Many of you know that I am mourning the passing of Fred Jappe, who was 89.  Fred was father to my childhood best friend (Mark), a model of thoughtful Christian devotion, and an outstanding human.  He was an original thinker, a fantastic teacher, and a lovely person to be around. He influenced me greatly growing up at Del Cerro as a teen. I shared his great love of books, of quick ribard wit, and of unconventional theological discussions. This Mesa College Chemistry professor taught me to be radically open to every argument, book, and speaker. He was so impressed that Mark and I went to hear Rev. Ike in person. He paid for our gas (and a milkshake afterwards) for his son and me to attend Bible Study Fellowship in Oceanside every week for one entire school year, a 40 min drive each way. 

As I’ve told you my father, Jay Usey, was a good man and an alcoholic, who drank himself to sleep every night.  He wasn’t mean; far from it, but he was absent from his family most every night after 6 pm.  Consequently I cobbled together a frankenstein father figure from men I knew whom I admired: Sam my pastor, Bill my Campus Life director, Mike one of my girlfriend’s father, and Fred Jappe.  He wasn’t the last person in my life to encourage me to think with deep curiosity and intellectual courage, but he was likely the first.  Fred was not afraid to question any theology and to listen carefully.  Along with my brother and sister, Fred was always shoving books into my hands that he thought I should read, and then he’d want to discuss it with me.  He was hungry for discussion and knowledge, and this in the context of a deeply held faith in Jesus Christ.  As I said Fred was a chemistry professor at Mesa Community College, and he taught a NT course that was open to all comers and always packed.  I met many of his former students at my church, several of which had become Christians because of Fred’s wide open class. 

Every Sunday night my church had an informal bible study from 6-7; there was no youth group.  With my BFFs Jeff and Mark (Fred’s son), we always went out to the movies afterwards.  Mark often invited his father Fred to join us (Fred was the only one of our fathers to be at church), and Fred consistently declined, saying, “No thanks, son, I’m going to go home and sleep with your mother.”  He was quite clear that no movie could ever win out over having sex with his wife, Kay.  One time when I was home from Baylor I preached a sermon on the importance of failure–I actually preached it again here my second Sunday ever at College Park in 1994.  It was a different type of sermon for me, more allusive and indirect, different from the psychological sermons that my mentor Sam preached.  Fred found me afterwards and said, “This is exactly the type of sermons you should be preaching.”  He blessed my unique voice.

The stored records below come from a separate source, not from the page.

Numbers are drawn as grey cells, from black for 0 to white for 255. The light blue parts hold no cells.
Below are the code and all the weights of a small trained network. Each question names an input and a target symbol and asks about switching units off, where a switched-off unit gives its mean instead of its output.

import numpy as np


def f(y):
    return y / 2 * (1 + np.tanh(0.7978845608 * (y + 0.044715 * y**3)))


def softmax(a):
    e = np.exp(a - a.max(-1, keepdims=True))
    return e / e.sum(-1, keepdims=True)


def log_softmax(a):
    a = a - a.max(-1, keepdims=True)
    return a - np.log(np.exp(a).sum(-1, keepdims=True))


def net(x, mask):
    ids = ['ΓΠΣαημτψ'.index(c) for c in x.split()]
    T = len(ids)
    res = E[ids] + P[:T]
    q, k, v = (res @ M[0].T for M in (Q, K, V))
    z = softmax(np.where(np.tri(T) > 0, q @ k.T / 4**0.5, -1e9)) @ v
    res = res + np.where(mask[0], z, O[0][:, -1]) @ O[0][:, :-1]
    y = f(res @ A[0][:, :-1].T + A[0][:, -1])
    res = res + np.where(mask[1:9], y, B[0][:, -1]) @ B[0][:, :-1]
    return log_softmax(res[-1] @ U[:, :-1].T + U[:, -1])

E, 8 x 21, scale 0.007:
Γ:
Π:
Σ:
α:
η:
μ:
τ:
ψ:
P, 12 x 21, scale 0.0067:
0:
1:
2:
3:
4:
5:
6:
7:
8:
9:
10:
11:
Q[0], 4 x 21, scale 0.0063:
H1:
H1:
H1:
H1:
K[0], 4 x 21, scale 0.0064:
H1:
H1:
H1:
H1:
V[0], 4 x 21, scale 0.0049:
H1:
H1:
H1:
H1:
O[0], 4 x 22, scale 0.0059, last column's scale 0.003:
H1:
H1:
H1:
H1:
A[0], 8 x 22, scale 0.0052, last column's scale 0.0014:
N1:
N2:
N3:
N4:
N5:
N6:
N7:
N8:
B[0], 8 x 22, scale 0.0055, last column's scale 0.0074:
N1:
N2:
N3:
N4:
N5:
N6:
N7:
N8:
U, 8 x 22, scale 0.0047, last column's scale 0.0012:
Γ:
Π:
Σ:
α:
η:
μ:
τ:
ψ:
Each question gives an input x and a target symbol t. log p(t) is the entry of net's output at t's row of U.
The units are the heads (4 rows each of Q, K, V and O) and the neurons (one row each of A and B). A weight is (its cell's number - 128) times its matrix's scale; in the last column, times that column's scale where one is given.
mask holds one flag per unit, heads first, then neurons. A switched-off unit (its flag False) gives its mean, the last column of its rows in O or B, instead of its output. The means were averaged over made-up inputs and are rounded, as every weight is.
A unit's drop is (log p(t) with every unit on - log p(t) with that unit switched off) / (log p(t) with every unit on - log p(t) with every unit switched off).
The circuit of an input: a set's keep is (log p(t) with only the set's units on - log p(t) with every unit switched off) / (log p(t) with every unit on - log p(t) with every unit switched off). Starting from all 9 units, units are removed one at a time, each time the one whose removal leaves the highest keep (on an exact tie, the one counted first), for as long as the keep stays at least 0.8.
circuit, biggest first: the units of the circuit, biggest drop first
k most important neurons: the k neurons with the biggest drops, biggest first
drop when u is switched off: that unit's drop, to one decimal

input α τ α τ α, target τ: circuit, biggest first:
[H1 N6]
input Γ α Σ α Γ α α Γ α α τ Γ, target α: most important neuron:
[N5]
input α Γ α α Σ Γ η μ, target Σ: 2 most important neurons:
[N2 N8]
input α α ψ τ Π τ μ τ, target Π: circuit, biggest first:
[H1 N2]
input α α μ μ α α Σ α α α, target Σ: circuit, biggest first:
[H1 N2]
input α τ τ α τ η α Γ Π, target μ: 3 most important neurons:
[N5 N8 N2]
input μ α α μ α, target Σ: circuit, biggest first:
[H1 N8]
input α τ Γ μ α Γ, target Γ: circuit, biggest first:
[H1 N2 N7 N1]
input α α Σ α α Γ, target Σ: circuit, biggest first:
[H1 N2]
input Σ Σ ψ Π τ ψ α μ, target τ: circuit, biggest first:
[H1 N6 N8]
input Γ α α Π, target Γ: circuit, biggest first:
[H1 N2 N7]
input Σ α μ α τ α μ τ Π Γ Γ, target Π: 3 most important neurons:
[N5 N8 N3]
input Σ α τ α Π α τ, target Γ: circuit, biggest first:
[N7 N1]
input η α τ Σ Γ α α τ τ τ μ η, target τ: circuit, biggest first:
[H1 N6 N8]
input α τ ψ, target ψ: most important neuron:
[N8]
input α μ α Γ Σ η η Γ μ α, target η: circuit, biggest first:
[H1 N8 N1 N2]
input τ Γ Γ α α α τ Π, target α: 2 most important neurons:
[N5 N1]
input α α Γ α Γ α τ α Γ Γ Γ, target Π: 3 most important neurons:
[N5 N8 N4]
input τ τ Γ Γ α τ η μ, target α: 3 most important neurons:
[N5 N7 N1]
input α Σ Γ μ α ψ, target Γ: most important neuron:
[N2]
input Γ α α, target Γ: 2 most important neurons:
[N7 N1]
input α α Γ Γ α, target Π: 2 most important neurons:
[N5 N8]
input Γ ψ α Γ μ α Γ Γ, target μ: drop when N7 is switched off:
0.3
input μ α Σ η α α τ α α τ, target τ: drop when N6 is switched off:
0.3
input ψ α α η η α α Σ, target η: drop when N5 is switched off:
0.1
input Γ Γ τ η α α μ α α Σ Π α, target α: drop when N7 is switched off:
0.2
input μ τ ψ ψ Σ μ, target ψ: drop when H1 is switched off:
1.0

Of all the many people Ann has met of my friends in San Diego, Fred was Ann’s all time favorite. 

We also shared a birthday–he would have been 90 in three weeks, and I was planning to be there for it.  His East Coast funeral is Feb 19 in Washington D.C., and I’m hoping to attend.  Fred’s work was imbued with God’s presence, and all who knew him felt it.

The things we do, the people we meet, and the work we create are chances to share our life with God. A lawyer pushes for justice. A teacher sees the light go on. A manager helps workers get along. A CPA makes the numbers less intimidating. An architect creates something beautiful. When we pay attention to God at work we see what our lives could be.